The syntax is compact but precise. [#LABEL] references a named block; |n repeats it; parentheses introduce a branch; matched digits close rings, exactly as in SMILES. CGSmiles is the input to PolymerBuilder: BigSMILES defines what each block is, while CGSmiles defines how those blocks are arranged.

Splitting parse and convert exposes the intermediate representation¶

The convenience functions (parse_molecule, parse_monomer) perform parsing and conversion in a single call, which is appropriate for most workflows. For diagnostics — inspecting aromaticity perception, verifying port assignment, or debugging unexpected atom counts — you can separate these into two explicit steps.

from molpy.parser import parse_smiles, smilesir_to_atomistic

# parse_smiles returns SmilesGraphIR (single molecule) or list[SmilesGraphIR]
# (dot-separated mixture). For guaranteed single-molecule input, index [0] is
# not needed — a bare SMILES string always returns a single IR object.
ir = parse_smiles("CCO")
print(f"IR atoms: {len(ir.atoms)}")

for atom_ir in ir.atoms:
    print(f"  element={atom_ir.element}, aromatic={atom_ir.aromatic}")

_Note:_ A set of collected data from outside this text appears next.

Here is a tiny trained network, its code and every weight. The questions are about switching its units off for an input and a class, where a switched-off unit gives its printed mean instead of its output.

import numpy as np


def w(rows, s, z=0):
    codes = np.array(rows[::2]) - 128.0
    scale = np.full(codes.shape[1], s)
    scale[-1] = z or s
    return codes * scale


def norm(h):
    return h / np.sqrt((h * h).mean(-1, keepdims=True) + 1e-5)


def f(y):
    return np.maximum(y, 0)


def log_softmax(a):
    a = a - a.max(-1, keepdims=True)
    return a - np.log(np.exp(a).sum(-1, keepdims=True))


def net(x, mask):
    res = np.array(x, float).reshape(1, 2) / 4 @ E
    u = 0
    for l in range(2):
        y = f(norm(res) @ A[l][:, :-1].T + A[l][:, -1])
        res = res + np.where(mask[u : u + 4], y, B[l][:, -1]) @ B[l][:, :-1]
        u += 4
    return log_softmax(norm(res)[-1] @ U[:, :-1].T + U[:, -1])


A, B = {}, {}
E = w([
[58,227,178,6,78,156,142,171],'x0',
[231,4,173,179,76,19,7,80],'x1',
],0.0042)
A[0] = w([
[102,105,157,109,114,157,118,152,93],'0.n0',
[176,107,202,103,34,51,2,116,29],'0.n1',
[133,132,123,116,136,157,110,95,13],'0.n2',
[199,151,97,106,189,118,140,88,2],'0.n3',
],0.0054,0.00055)
B[0] = w([
[169,180,118,124,210,197,132,1,149],'0.n0',
[196,56,207,225,129,69,165,16,253],'0.n1',
[148,105,137,116,169,142,105,157,128],'0.n2',
[132,194,146,173,48,132,200,90,150],'0.n3',
],0.0053,0.0061)
A[1] = w([
[52,165,134,18,140,172,145,204,3],'1.n0',
[90,81,134,118,103,141,112,154,50],'1.n1',
[205,5,190,155,70,3,55,104,87],'1.n2',
[119,73,226,168,106,56,70,93,205],'1.n3',
],0.0047,0.0014)
B[1] = w([
[92,115,217,81,151,113,116,173,197],'1.n0',
[186,124,122,114,144,146,137,164,128],'1.n1',
[157,183,254,47,81,148,141,36,254],'1.n2',
[137,76,59,62,43,55,139,132,217],'1.n3',
],0.008,0.0077)
U = w([
[110,107,57,105,79,86,103,175,66],'0',
[125,134,94,147,139,144,33,156,21],'1',
[142,147,87,135,142,132,60,151,38],'2',
[38,184,178,42,170,157,151,186,201],'3',
[132,137,109,143,139,127,84,155,19],'4',
[172,112,178,98,62,82,127,51,201],'5',
[126,139,99,136,152,115,71,152,2],'6',
[127,131,82,250,175,168,184,112,142],'7',
],0.013,0.0044)

Each question gives the input, the list of numbers given to net, and the class t.
The units are the neurons (one row each of A and B). Each row of codes is followed by its name. A weight is (code - 128) times the scale printed after its matrix; where a second scale follows, it is the last column's (A, B and U).
mask holds one flag per neuron, layer by layer. A switched-off neuron (its flag False) gives its mean, the last column of its row in B, instead of its output. The means were averaged over made-up inputs and are rounded, as every weight is.
A unit's drop is (log p(t) with every unit on - log p(t) with that unit switched off) / (log p(t) with every unit on - log p(t) with every unit switched off).
The circuit of an input: a set's keep is (log p(t) with only the set's units on - log p(t) with every unit switched off) / (log p(t) with every unit on - log p(t) with every unit switched off). Starting from all 8 units, units are removed one at a time, each time the one whose removal leaves the highest keep (on an exact tie, the one counted first), for as long as the keep stays at least 0.8.
circuit, biggest first: the units of the circuit, biggest drop first
most important unit: the unit with the biggest drop
top k neurons: the k neurons with the biggest drops, biggest first
k most important neurons of layer l: the k neurons of layer l with the biggest drops, biggest first
drop of u: that unit's drop, to one decimal
input [-8,-2], class 7: top 3 neurons => (0.n1; 1.n2; 1.n3)
input [3,0], class 3: most important unit => 0.n1
input [-2,-1], class 7: circuit, biggest first => (0.n1; 1.n2; 1.n3; 1.n0)
input [-4,-5], class 7: top 3 neurons => (1.n2; 1.n0; 1.n3)
input [-6,-7], class 7: 2 most important neurons of layer 1 => (1.n2; 1.n0)
input [-6,-3], class 7: circuit, biggest first => (1.n2; 0.n1)
input [8,1], class 3: circuit, biggest first => (0.n1; 1.n2; 1.n3)
input [-7,-8], class 7: top 2 neurons => (1.n2; 1.n0)
input [-4,-2], class 7: top 2 neurons => (0.n1; 1.n2)
input [2,-3], class 3: drop of 0.n1 => 0.1
input [-2,-5], class 3: drop of 0.n1 => 2.3
input [-5,-5], class 7: drop of 1.n2 => 0.4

mol = smilesir_to_atomistic(ir)
print(f"Atomistic atoms: {len(mol.atoms)}")

IR atoms: 3
  element=C, aromatic=False
  element=C, aromatic=False
  element=O, aromatic=False
Atomistic atoms: 3

The same pattern is available for BigSMILES, where inspecting the IR before conversion reveals how port markers were resolved and which atoms were assigned connection roles.

from molpy.parser import parse_bigsmiles, bigsmilesir_to_polymerspec

ir = parse_bigsmiles("{[<]CC[>],[<]CC(C)[>]}")
spec = bigsmilesir_to_polymerspec(ir)
print(f"topology: {spec.topology}")

topology: random_copolymer

Choosing the right parser¶

The four notations cover a spectrum from fully specified chemistry to pure topology. Use parse_molecule or parse_mixture whenever you have a concrete small molecule in SMILES. Move to parse_monomer or parse_polymer the moment connectivity ports become relevant — that is, whenever your molecule is a polymer repeat unit. Reserve parse_smarts for matching rules that feed into the typifier, never for structure creation. Use parse_cgsmiles when you need to express architectural arrangements of named blocks, leaving the internal chemistry to the fragment definitions.

For 3D coordinates after parsing, use mp.adapter.RDKitAdapter(mol).generate_3d() (requires RDKit).